5 Rules to Assure the Right Level of Communication and Information Sharing

5 Rules to Assure the Right Level of Communication and Information Sharing

Often leaders and team members block or control communications as a means to maintain power. You've seen this before. I'm sure. Many studies showed a direct positive correlation between increased free flow of communication/information and team creativity, productivity, and overall effectiveness.

However, you might over communicate, too. You could overwhelm team members with less important or even irrelevant information, and you may confuse entities outside of the team with conflicting information. I've seen this happen, as well.

In 2000, I was in the midst of selling a company in Silicon Valley. Talk about being at the right place at the right time. That deal closed on January 26, 2000. The third biggest Dow Jones drop in history happened on April 14, 2000, less than three months later, followed by the dot-com bust. But that's a story for another article.

As the top leadership team of the company, we agreed and appointed me to be the sole negotiator with potential acquirers of our company. I've done that, until we got close to closing the deal. All of a sudden, the terms changed. I was puzzled. Fortunately, I had a good enough relationship with the executive I was negotiating with (at the acquiring company), who told me that the terms have changed because another member of our own leadership team engaged in the negotiations. Within a week, the deal almost died. We ran into internal conflicts, and the potential acquirer took some distance until we resolved things internally. After we managed to get our act together, I continued the negotiations, and we eventually closed the deal. There were obviously too many connections between our teams and the outside entity.

Over-communication can occur within the internal team, as well. I sat through too many board meetings (or committee meetings) where the information shared was irrelevant to me (or to the majority of participants in that meeting). It was shared because the originator wanted to update the team on the progress he/she made. They were proud of their achievements. Their need to share was bigger, much bigger than the recipients' need to know.
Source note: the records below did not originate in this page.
A small network was trained on invented records. Each row is its activation on one of them, seen along a few directions.
Each row is followed by the record's values for the fields Mip, Nasi, Mabos, Mamib, Tam.
Not every record has every field; a missing one is written absent.
The largest differences between rows may come from other fields.
(in the rows, 500 means zero)
Random noise pushes rows far along 21 fixed directions. That doesn't count. These rows show it; they differ only by the noise:
519	692	671	496	452	490	510	632	809	501	534	542	714	540	611	537	707	609	542	545	616	584	478	570	572	447	422	576	477	505	284	569	603	632	462	736	366	304	315	733	463	559	557
395	762	551	420	302	598	573	511	500	502	519	676	374	558	428	653	649	511	402	609	637	593	459	339	518	399	660	511	397	506	577	485	432	490	566	319	381	593	533	342	433	531	463
504	372	537	446	636	479	353	587	348	402	433	386	712	478	490	534	298	477	631	380	419	489	480	626	589	647	425	505	622	423	462	518	652	507	549	500	469	468	452	623	609	399	662
631	354	551	600	645	407	297	541	536	828	674	486	733	418	644	377	392	463	582	544	541	492	620	594	485	513	375	424	473	460	357	497	452	556	614	611	609	272	453	367	335	672	557
558	344	535	509	547	595	624	601	588	294	454	552	601	490	549	414	448	396	614	457	322	539	327	658	408	673	379	521	398	565	479	483	387	532	226	546	583	476	545	635	549	460	631
575	764	573	568	288	367	316	424	453	705	521	496	519	507	712	576	566	633	473	406	538	267	573	637	408	473	445	533	519	665	384	405	619	643	523	511	483	384	463	298	561	585	446
501	466	640	543	349	440	642	755	526	485	387	677	460	518	521	432	732	663	676	529	528	548	423	452	471	384	613	545	386	639	513	398	455	566	426	504	383	581	406	421	393	540	519
481	520	487	456	635	612	572	601	569	392	492	531	256	480	381	532	412	315	579	651	436	376	438	386	515	537	489	585	455	397	507	571	265	550	539	406	556	434	403	608	458	576	420
603	534	525	559	461	456	555	589	708	543	458	542	517	460	566	478	523	535	627	488	531	420	501	574	435	631	513	519	444	474	357	442	469	519	467	604	630	297	493	509	536	566	372
691	459	370	527	550	674	335	503	486	433	504	330	375	560	498	457	322	444	657	309	293	589	414	629	576	620	429	508	549	472	461	600	536	459	492	610	703	558	394	417	621	451	463
637	488	491	571	564	436	409	806	516	642	528	648	478	456	507	448	362	594	489	408	304	603	421	520	708	487	496	714	596	406	447	473	729	550	611	592	515	357	428	547	559	622	604
519	514	696	529	403	492	557	461	641	600	667	496	571	404	638	535	326	293	550	593	534	556	430	592	557	440	425	480	142	625	442	585	428	520	443	323	405	512	708	501	429	637	602
503	271	514	455	436	525	647	578	478	250	370	411	484	570	507	577	535	546	374	337	551	597	413	500	499	511	381	312	439	457	487	550	502	551	327	520	600	645	241	494	724	280	499
692	698	549	510	460	571	484	696	577	469	385	614	596	573	573	464	592	619	732	428	390	483	422	608	467	572	388	647	574	599	394	416	408	665	476	524	487	476	280	495	523	658	534
482	559	708	577	508	672	659	552	524	424	308	547	588	438	653	416	633	545	508	580	679	439	307	321	357	327	450	486	469	420	617	652	386	649	468	493	389	420	283	432	617	426	459
447	689	612	468	497	508	296	543	327	462	442	354	495	537	610	448	550	756	684	431	633	426	615	525	378	382	651	537	666	536	604	564	590	562	726	581	404	710	338	501	418	423	389
487	644	394	451	457	570	489	451	583	666	521	680	705	477	497	492	558	497	539	504	347	431	437	227	414	450	322	628	455	458	462	557	420	410	478	555	358	351	618	293	493	593	499
465	506	542	544	572	532	393	436	460	467	471	468	505	493	493	579	504	430	425	672	536	396	529	630	445	747	605	459	610	467	445	362	635	572	471	493	656	348	548	594	442	513	500
609	758	557	482	469	705	531	276	569	346	437	361	721	515	480	575	542	443	577	641	557	528	443	461	560	504	400	457	510	543	460	539	643	522	469	405	447	575	515	552	608	654	489
460	515	503	448	462	501	388	337	417	362	602	315	645	532	671	488	474	560	468	374	478	449	587	622	301	475	360	371	472	651	523	545	518	498	383	597	543	721	531	519	528	381	520
433	426	538	434	382	462	618	524	474	361	509	478	365	557	506	502	642	561	344	431	455	417	455	477	369	366	480	447	364	637	583	532	488	583	274	564	480	677	445	479	529	505	485
469	601	526	239	381	563	497	660	407	537	597	783	578	515	264	574	652	469	547	436	553	449	465	572	534	440	582	576	452	478	539	663	447	725	421	504	367	393	468	430	445	647	453
524	523	603	501	541	468	483	621	629	650	657	604	661	390	516	328	588	483	727	502	608	476	465	490	588	244	448	588	419	424	443	742	456	552	534	750	322	150	436	515	433	550	520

This would typically happen in teams experiencing low trust levels, in which every member is worried that the others might think he/she are not doing their job if they don't provide a detailed description of their progress since the last meeting.

So, what is the right level of information sharing and communications?

I would answer it with the following rules:

  1. Define the boundaries between the internal team and the external entities. Those boundaries must be very clear.
  2. Appoint a single point of contact with the external entity. Make sure that the point of contact updates the internal team on communications and information exchange (in and out) with that external entity, but all communications with the external entity must take place through that single point of contact. This will reduce confusion outside as to who to communicate with. If someone inside the team feels that the point of contact hasn't communicated something externally, or communicated erroneously--they should inform that point of contact and let him/her correct it. There is almost nothing worse than communicating conflicting information to an external entity. Sometimes, you might need multiple points of contact with the external entity. That's OK, as long as it is clear which point of contact is used for which purpose, and what are the boundaries between them. For example, two companies may interact through two points of contact: one for engineering or operations, and the other for marketing or sales.
  3. Inside the team, distinguish information sharing from information pushing. Make sure all information is shared internally with all team members. This means that if a team member want to access any piece of information--it should be available to them in an organized way. However, this information should not be pushed to all team members, as it might overwhelm them.
  4. Information should be pushed to team members for one of only two reasons: (a) if the recipient needs the information to make decisions, or is waiting for it; or (b) if the information is a question that the sender needs the recipient(s) to answer. In either case, there is no need to push that information or question to the entire team. Only to those who are interested. Again, this information should be accessible by all team members. Just not pushed to them.
  5. Make sure the team has a high-enough level of trust, to the point that team members don't feel the urge to share information that might not be relevant to the other team members (some or all of them) simply because they worry that they are not trusted. Trust in the team is important for many, many other reasons, but you already know that...

Follow these rules and you will be communicating at the right level, sharing the right level of information, and not over-sharing or over-communicating.